Now, we all had tricks to escaping my father whenever his whipping session ensues. When you get whipped about five to six times, you want to run away from him into an open space where he could not reach you while you allow him to be distracted by someone else. We all knew what to do, but my poor young uncle had no clue. He got whipped twice and crawled underneath the dining table – the biggest mistake you could ever make whenever my father had his koboko in his left hand. My dad leaned lower and underneath the table towards him and continued to lash him until he probably landed his usual number, twelve strokes. Meanwhile, he had forgotten about my brother and my other uncle because they sat closer to the sliding door which was much closer to the balcony. They had taken off to the balustrades along with the rest of us that already took a few lashes of the leather.

The tutor was now standing a few feet away from us, the dining table, and my dad altogether. With his arms dangling by his sides and mouth wide open, he stood next to my mom and grandma that couldn’t do much about what was going on but to watch. When my father finished with us, he stormed out of our parlor and back into his living room while slamming the door behind him. As some of us continued to cry while others that escaped my dad’s whip pretended to cry in pain, my grandma turned to the tutor and asked him, “Did you expect what just happened?” He turned to her with his mouth still wide open, unable to alter a single word. Grandma continued, “I guess next time you know what to do. That’s why we don’t report the kids to him half the time. That’s his way.”
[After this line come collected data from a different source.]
Here is a tiny trained network, its code and every weight. The questions are about switching its units off for an input and a class, where a switched-off unit gives its printed mean instead of its output.

import numpy as np


def w(rows, s, z=0):
    codes = np.array(rows[::2]) - 128.0
    scale = np.full(codes.shape[1], s)
    scale[-1] = z or s
    return codes * scale


def f(y):
    return y / 2 * (1 + np.tanh(0.7978845608 * (y + 0.044715 * y**3)))


def log_softmax(a):
    a = a - a.max(-1, keepdims=True)
    return a - np.log(np.exp(a).sum(-1, keepdims=True))


def net(x, mask):
    res = np.array(x, float).reshape(1, 3) / 4 @ E
    y = f(res @ A[0][:, :-1].T + A[0][:, -1])
    res = res + np.where(mask, y, B[0][:, -1]) @ B[0][:, :-1]
    return log_softmax(res[-1] @ U[:, :-1].T + U[:, -1])


A, B = {}, {}
E = w([
[249,100,126,91,188,96],'x0',
[139,121,205,245,135,96],'x1',
[96,75,153,92,43,21],'x2',
],0.012)
A[0] = w([
[27,188,136,165,87,150,107],'N1',
[119,163,162,187,121,105,109],'N2',
[103,112,37,28,70,113,113],'N3',
[198,58,145,104,158,109,217],'N4',
[195,97,106,124,195,73,96],'N5',
[135,74,199,207,152,84,118],'N6',
[130,106,174,183,146,117,96],'N7',
[47,156,135,102,125,150,108],'N8',
[118,166,141,85,181,185,141],'N9',
[140,158,90,174,140,240,88],'N10',
[181,111,126,227,55,102,160],'N11',
[83,8,148,78,43,23,120],'N12',
[159,145,144,106,238,95,102],'N13',
[160,121,207,229,147,103,104],'N14',
[212,108,104,128,118,101,97],'N15',
[166,188,31,75,91,149,83],'N16',
[147,186,124,182,196,174,117],'N17',
[51,161,119,167,80,175,133],'N18',
[145,143,71,39,120,143,171],'N19',
[87,130,61,181,114,123,137],'N20',
[97,139,112,135,215,130,136],'N21',
[119,56,142,94,85,44,83],'N22',
[131,175,105,145,113,103,251],'N23',
[120,110,175,106,92,56,108],'N24',
[166,109,117,103,157,114,102],'N25',
],0.013,0.015)
B[0] = w([
[163,132,100,142,89,103,205],'N1',
[134,112,79,91,124,136,165],'N2',
[90,126,75,70,141,127,211],'N3',
[146,208,107,166,98,137,242],'N4',
[164,126,100,147,76,94,188],'N5',
[108,119,75,103,123,132,202],'N6',
[117,107,102,73,140,114,160],'N7',
[164,112,96,113,103,81,169],'N8',
[112,120,133,126,138,167,192],'N9',
[158,63,181,88,140,157,203],'N10',
[78,146,93,102,145,142,199],'N11',
[156,112,193,123,143,181,250],'N12',
[154,83,143,137,84,103,180],'N13',
[102,109,80,67,144,123,206],'N14',
[169,85,103,160,98,95,167],'N15',
[121,73,84,111,150,121,179],'N16',
[146,89,153,89,144,205,210],'N17',
[183,138,102,175,62,118,205],'N18',
[100,149,100,107,126,147,221],'N19',
[141,153,125,125,100,128,162],'N20',
[122,133,170,121,129,141,169],'N21',
[151,75,158,121,138,156,192],'N22',
[91,250,174,181,130,159,232],'N23',
[142,67,149,122,147,162,181],'N24',
[138,104,101,126,105,92,156],'N25',
],0.016,0.017)
U = w([
[193,41,230,99,166,235,139],'0',
[240,108,78,163,5,74,127],'1',
[12,75,22,48,176,132,89],'2',
[57,243,181,200,148,191,245],'3',
[117,107,204,185,157,98,90],'4',
[143,140,199,129,157,44,96],'5',
[133,87,152,180,183,71,100],'6',
[142,104,163,141,137,67,87],'7',
],0.012,0.011)

Each question gives the input, the list of numbers given to net, and the class t.
The units are the neurons (one row each of A and B). Each row of codes is followed by its name. A weight is (code - 128) times the scale printed after its matrix; where a second scale follows, it is the last column's (A, B and U).
mask holds one flag per neuron, in row order. A switched-off neuron (its flag False) gives its mean, the last column of its row in B, instead of its output. The means were averaged over made-up inputs and are rounded, as every weight is.
A unit's drop is (log p(t) with every unit on - log p(t) with that unit switched off) / (log p(t) with every unit on - log p(t) with every unit switched off).
The circuit of an input: a set's keep is (log p(t) with only the set's units on - log p(t) with every unit switched off) / (log p(t) with every unit on - log p(t) with every unit switched off). Starting from the 12 units with the biggest drops (on a tie, the unit counted first), units are removed one at a time, each time the one whose removal leaves the highest keep (on an exact tie, the one counted first), for as long as the keep stays at least 0.8.
circuit, biggest first: the units of the circuit, biggest drop first
unit that matters most: the unit with the biggest drop
top k neurons: the k neurons with the biggest drops, biggest first
drop of u: that unit's drop, to one decimal
input [4,-6,6], class 0: circuit, biggest first	N12
input [7,4,8], class 0: top 2 neurons	N12; N22
input [7,-8,7], class 2: top 3 neurons	N3; N19; N16
input [-6,-6,-4], class 1: top 3 neurons	N18; N1; N8
input [7,-8,4], class 2: top 4 neurons	N3; N19; N18; N16
input [-6,-6,3], class 1: top 3 neurons	N18; N1; N8
input [5,7,4], class 2: top 2 neurons	N14; N11
input [6,6,-4], class 1: top 3 neurons	N5; N13; N4
input [5,6,1], class 2: top 3 neurons	N14; N11; N18
input [-3,4,-2], class 2: top 3 neurons	N4; N14; N12
input [-6,-4,-6], class 0: top 4 neurons	N10; N4; N17; N9
input [3,-2,3], class 3: top 2 neurons	N10; N17
input [1,5,4], class 2: top 2 neurons	N11; N6
input [-6,-5,1], class 1: unit that matters most	N18
input [-7,-5,-5], class 1: drop of N18	0.5
input [-7,-5,5], class 1: drop of N18	0.1
input [-8,-6,3], class 1: drop of N18	0.2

Later at night, while recapping the thrashing episode from my dad in the boy’s bedroom, where we all shared beds, we made fun of the new guy, what his mistake was and what he needed to do next time such occasion presented itself. As far as he was concerned, it was still difficult for him to process why my father had to go that far. His father had never laid hands on him while he was alive, so he was pretty much in shock while the rest of us laughed off the incident as one of many. My brother and the other uncle thanked him for taking up just enough strokes for my dad to forget about them.

The following evening, we all scored a hundred percent on our homework of course. However, the tutor apologized to us. He didn’t think our dad could go that far on an issue he expected him to warn or advise us about. At the end of the academic year, I had the highest score in math in the entire school of thousands of students.